We’ve introduced a new method
query_genotypes. If you’re familiar with
query_variants, it’s more of the same. But this method is actually pretty special: it exposes the SQL-like Hail query interface for every genotype in the dataset, as if you just had a very large SQL table with variant. sample, annotation, and genotype columns. But Hail’s matrix-based engine executes this query far more efficiently than traditional SQL databases could.
>>> call_rate = vds.query_genotypes('gs.fraction(g => g.isCalled())')
Sure, you can get call rate using specific functionality:
>>> call_rate = vds.count(genotypes=True)['callRate']
But Hail sure doesn’t have a specific function for computing a histogram of all GQ values in a dataset, and this is extremely easy to do with query_genotypes.

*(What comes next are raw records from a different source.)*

Each row below holds a small network's activations on one input, seen along a few directions.
In each table, some parts of the input vary, and every possible input appears once, in random order.
A made-up example of a description, with smaller parts first: one of 3 separate values, together with either a single point or one of 9 places around a ring or (one of 5 places around a ring, together with one of 6 places along a line).
Shared parts are said once, and a part with two or three values counts as separate values.
In the rows, 128 means zero.

Other details of the inputs vary at random and push rows far along two fixed directions, the same in every table; ignore that.

Rows:
x1: [150 155 113 110 126 125 130 160 161 152 114  96 120 149 156 130  94]
x2: [146 159 114 113 118 125 122 155 168 150 112  98 116 138 159 124  99]
x3: [123  92 164 140 144 160 142  87 138 111 149 144 134 108  79 105 164]
x4: [154 160 113 104 123 124 130 159 157 155 109 104 124 145 151 136  92]
x5: [118  95 162 151 136 151 134  82 134 108 144 147 120 107  84  96 163]
x6: [112 126 118 143 124 110 129 124  98 115 130 142 159 116 125 160 135]
x7: [106  96 155 149 142 155 131  75 141 104 139 144 125 112  84 110 161]
x8: [113 117 113 122 134 112 116 135  79 120 132 157 133 138 132 146 132]
x9: [151 160 110 118 114 122 124 149 159 151 105 102 110 141 151 127  90]
x10: [152 170 109 125 101 116 142 152 150 135 108  88 144 123 137 138  94]
x11: [121 105 158 166 138 130 132  94 137 116 140 138 156 101  88 133 157]
x12: [115 121 119 124 125 113 119 145  84 129 139 154 124 120 153 130 140]
x13: [147 161 112 113 101 125 135 153 151 139 107  89 105 140 151 116  95]
x14: [117 119 127 137 130 101 112 143  88 136 134 154 123 140 150 134 141]
x15: [132 132 154 126 127 180 143  83 220 116 125  78 120 114  99  98 128]
x16: [111 118 115 122 144 121 120 141  83 123 137 149 136 135 147 147 138]
x17: [108 120 118 130 129 113 117 130  83 120 130 149 126 134 145 139 140]
x18: [121 118 121 121 135 112 127 149  78 128 139 154 128 131 148 136 136]
x19: [126 116 117 124 127 109 121 142  80 125 135 156 125 133 130 132 135]
x20: [149 126 158 133 131 164 140  93 217 130 128  86 116 129  79  97 121]
x21: [116 122 116 116 139 120 121 137  82 125 133 159 140 131 140 152 136]
Description of these inputs: one of 3 separate values, together with either a single point or one of 6 places around a ring.
Changing only the choice among 3 separate values turns x1 into x18. The same change can be made to x20. Which row results?
Answer: x19
Which other rows agree with x16 in the choice among 3 separate values? List them by row number.
Answer: x6, x7, x8, x15, x17, x21

Rows:
x22: [147 118 162 124 139 177 148  96 212 128 133  92 108 129  85  85 127]
x23: [102  82 163 161 158 138 127  83 119 107 157 160 159 109  87 137 176]
x24: [ 91  77 152 140 154 152 123  82  99  96 153 171 125 119 100 118 177]
x25: [156 173 111 120  99 131 146 138 170 134 100  74 135 128 119 135  85]
x26: [ 93  87 150 152 151 144 129  80 106  95 149 162 154 107  90 138 171]
x27: [144 130 152 130 128 170 152  93 206 117 126  87 136 114  75 109 121]
x28: [107  88 153 155 135 137 136  86  96  96 154 164 152  97  77 125 172]
x29: [ 98  73 167 152 156 148 118  82 120 111 157 172 116 120 103 103 181]
x30: [150 157 125 115 118 133 129 147 187 151 111  84 104 148 152 111  97]
x31: [136 127 162 147 133 165 141  83 224 125 123  86 130 116  88 107 130]
x32: [130 125 114 120 130  94 109 164  80 151 129 162 114 151 166 137 126]
x33: [133 135 155 153 121 165 143  76 218 114 118  79 131 106  83 106 128]
x34: [114 130  96 103 139 107 106 162  71 139 127 160 116 153 177 151 122]
x35: [142 166 111 114 106 137 128 139 179 139 101  80  98 140 151 111  91]
x36: [143 165 111  99 104 149 142 139 168 131 104  77 103 134 144 110  92]
x37: [117 138 101 125 128  99 120 152  83 127 126 140 154 133 152 167 121]
x38: [134 131 120 136 129  93 117 153  97 146 127 150 143 135 147 153 125]
x39: [132 136 105 124 115  92 115 168  74 141 124 148 113 137 167 131 119]
x40: [136 135 105 122 133  97 124 165  82 143 129 150 146 136 150 159 117]
x41: [128 130 100 107 129 103 120 169  63 137 129 154 121 144 161 141 120]
x42: [131 138 103 120 126  98 129 164  75 134 126 146 149 131 146 159 116]
x43: [122 137 106 116 138 108 117 154  89 138 129 148 148 134 162 161 125]
x44: [ 96  80 154 133 154 150 125  94  94 103 155 172 127 118 108 116 176]
x45: [ 97  81 156 143 153 145 127  90 104 102 155 163 131 120 100 118 175]
x46: [ 95  83 158 153 140 143 130  83 100  95 154 158 130 110  94 112 179]
x47: [110  87 160 166 137 129 126  88 110 107 153 166 146  99  85 119 174]
x48: [ 96  88 160 168 139 140 137  74 109  91 153 152 159  95  75 130 177]
x49: [125 135  94 105 112 100 117 164  59 129 126 152 115 138 163 139 118]
x50: [112  90 156 160 135 133 143  91  96  97 152 160 154  96  77 125 170]
x51: [147 170 111 105 117 144 142 141 179 136 105  76 136 131 139 137  89]
x52: [ 98  91 156 156 140 146 137  80 101  94 151 159 154  94  87 127 177]
x53: [146 165 119 121 106 130 129 143 181 142 105  74 106 138 148 111  95]
x54: [152 164 123 128 115 123 132 144 191 148 108  76 133 135 141 134  94]
x55: [131 128 107 110 128  96 106 171  79 150 132 160 109 148 176 132 122]
x56: [100  88 164 170 143 138 128  79 115 102 151 161 148  94  93 122 180]
x57: [110 136  93 111 118 107 116 151  63 121 122 149 116 138 165 145 123]
x58: [128 128  99  99 135 103 108 171  72 146 132 161 115 152 170 143 119]
x59: [158 170 118 131 102 120 134 142 177 145 100  79 131 129 130 131  89]
x60: [152 165 124 118 117 133 134 145 190 150 107  81 127 132 148 129  95]
x61: [146 132 157 137 129 170 154  85 212 119 120  83 139 116  67 112 120]
x62: [146 164 119 112 107 140 132 141 181 142 104  80  98 135 151 106  95]
x63: [120 141 110 145 117  91 116 147  93 130 124 135 147 124 153 155 125]
x64: [126 138  99 113 114 100 120 160  65 132 120 147 119 142 157 142 118]
x65: [153 158 112  91 115 146 135 147 174 141 110  85 103 146 137 112  89]
x66: [134 142 105 139 113  85 122 163  79 136 124 145 141 125 153 150 118]
x67: [113  81 166 157 157 138 130  86 117 114 154 168 155 113  78 133 173]
x68: [130 137  98 112 113  99 123 165  60 131 126 148 119 136 160 136 119]
x69: [117 136  98 120 137 104 113 150  83 134 125 151 146 139 160 168 122]
x70: [119 132  99  98 139 107 109 170  69 144 129 160 117 150 183 147 123]
x71: [145 119 162 124 139 175 142  91 211 130 128  97 110 135  85  91 128]
x72: [150 157 125 104 119 142 129 147 186 153 110  88  98 145 157 106  97]
x73: [161 162 121 117 113 128 135 150 189 152 109  85 125 136 135 125  90]
x74: [109  83 159 151 137 135 120  94 107 111 154 168 116 112 101  99 173]
x75: [134 120 162 127 140 177 141  89 217 122 131  87 113 131  93  93 131]
x76: [135 126 114 119 129  97 115 170  83 150 132 156 113 145 167 129 124]
x77: [165 162 125 124 113 126 142 152 189 153 108  81 127 134 132 124  89]
x78: [110 140  93 127 117 100 122 144  67 117 122 145 147 124 151 164 123]
x79: [125 133  99 105 129 102 115 165  65 139 124 156 121 151 162 148 118]
x80: [144 128 163 141 119 165 141  89 213 126 121  86 105 122  86  82 127]
x81: [158 163 115 108 121 137 137 147 183 148 110  84 131 138 130 133  88]
Changing only one part turns x54 into x77. The same change can be made to x23. Which row results?
Answer: x40
Changing only one part turns x80 into x62. The same change can be made to x25. Which row results?
Answer: x52
What is each input in this table made of?
Answer: one of 2 separate values, together with one of 5 places around a ring, together with one of 6 places around a ring
Change only the place on the ring of 5 in x73. List by row number the other rows that result.
Answer: x27, x28, x47, x81
Change only the place on the ring of 6 in x58. List by row number the other rows that result.
Answer: x22, x34, x70, x71, x75

Rows:
x82: [161 161 148 162 107 145 172  98 245 133 102  48 168 104  73 134 101]
x83: [131 174  77 145  76  79 139 156  69 105 107  99 189 102 138 179  98]
x84: [ 87  40 179 184 180 101 102  99  52 117 179 226 155 117  90 146 207]
x85: [123 137  88  84 133 121 114 162  90 125 123 133 102 157 181 133 112]
x86: [123 154  99 111 113  99 109 175  89 138 117 136  87 149 179 115 112]
x87: [ 96  38 203 148 176 201 140  22 154  90 181 164 139 107  28  81 215]
x88: [167 147 160 142 116 158 144 108 229 142 113  76  98 131 105  82 105]
x89: [133 149 102  97 137 106 110 172  98 145 113 142 135 160 175 162 104]
x90: [152 152 157 125 142 177 151 105 251 145 118  62 129 127 108 113 106]
x91: [ 90  54 168 163 147 113 105  91  37 109 170 214 115 103 113 107 212]
x92: [121 137  92  95 106 107 109 159  76 136 124 149  85 154 179 124 115]
x93: [151 146 108 122 122  81 109 189 108 165 128 150 128 133 176 145 106]
x94: [117 165  68 123 112 108 134 145  85 122 100 119 184 109 140 200  95]
x95: [141 139 143  92 124 196 155 111 209 119 118  74  77 137 106  71 105]
What is each input in this table made of?
Answer: either one of 3 separate values or one of 11 places around a ring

>>> [hist] = vds.query_genotypes(['gs.map(g => g.gq).hist(0, 100, 100)']) >>> plt.xlim(0, 101) >>> plt.ylim(0, 3000000) >>> plt.xlabel('GQ Bin') >>> plt.ylabel('Count') >>> plt.scatter(hist.binEdges[1:], hist.binFrequencies) >>> plt.show()
No update is complete without breaking changes
You may have expressions like this in the past, which were completely valid until today:
>>> vds.query_variants('variants.filter(v => v.altAllele.isSNP()).count()')
However, this will now cause an error:
TypeError: argument 'exprs' must be a list of str, but found <type 'str'>
All of the
query methods (
query_variants, and the new
query_genotypes) now require a list as the input parameter. This not only makes it clearer that the return type of these functions is a
list, but also (we think) makes it clear that you should execute all your queries at once for efficient pipelines.